TARo: Token-level Adaptive Routing for LLM Test-time Alignment
arXiv:2603.18411v1 Announce Type: new Abstract: Large language models (LLMs) exhibit strong reasoning capabilities but typically require expensive post-training to reach high performance. Recent test-time alignment methods offer a lightweight alternative, but have been explored mainly for preference alignment rather than reasoning. To bridge this gap, we propose, Token-level Adaptive Routing (TARo), which steers frozen LLMs toward structured reasoning entirely at inference time. Specifically, we first train reward models on step-wise mathematical traces to capture fine-grained logical consistency signals, then introduce a learnable token-level router that automatically controls the guidance of the reward model to the base model. Extensive experiments show that TARo significantly improves reasoning performance by up to +22.4% over base model and +8.4% over existing token-level test-time alignment methods, while also boosting out-of-distribution clinical reasoning (MedXpertQA) and instr
arXiv:2603.18411v1 Announce Type: new Abstract: Large language models (LLMs) exhibit strong reasoning capabilities but typically require expensive post-training to reach high performance.
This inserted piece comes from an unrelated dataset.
Here is a tiny trained network, its code and every weight. The questions are about switching its units off for an input and a class, where a switched-off unit gives its printed mean instead of its output.

import numpy as np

Recent test-time alignment methods offer a lightweight alternative, but have been explored mainly for preference alignment rather than reasoning. To bridge this gap, we propose, Token-level Adaptive Routing (TARo), which steers frozen LLMs toward structured reasoning entirely at inference time. Specifically, we first train reward models on step-wise mathematical traces to capture fine-grained logical consistency signals, then introduce a learnable token-level router that automatically controls the guidance of the reward model to the base model. Extensive experiments show that TARo significantly improves reasoning performance by up to +22.4% over base model and +8.4% over existing token-level test-time alignment methods, while also boosting out-of-distribution clinical reasoning (MedXpertQA) and instruction following (AlpacaEval). Furthermore, TARo also generalizes from small to large backbones without retraining, extending test-time alignment from preference optimization to robust, cross-domain reasoning.
Executive Summary
The article proposes a novel test-time alignment method called Token-level Adaptive Routing (TARo) for improving the reasoning capabilities of large language models (LLMs). TARo leverages a learnable token-level router to control the guidance of a reward model, trained on step-wise mathematical traces, to steer frozen LLMs toward structured reasoning entirely at inference time. Extensive experiments demonstrate significant improvements in reasoning performance, out-of-distribution clinical reasoning, and instruction following. The approach also generalizes across different backbone models without retraining, expanding the scope of test-time alignment from preference optimization to robust, cross-domain reasoning. This breakthrough has the potential to revolutionize the field of LLMs, enabling more efficient and effective use of these powerful tools.
Key Points
- ▸ TARo is a novel test-time alignment method for improving LLM reasoning capabilities.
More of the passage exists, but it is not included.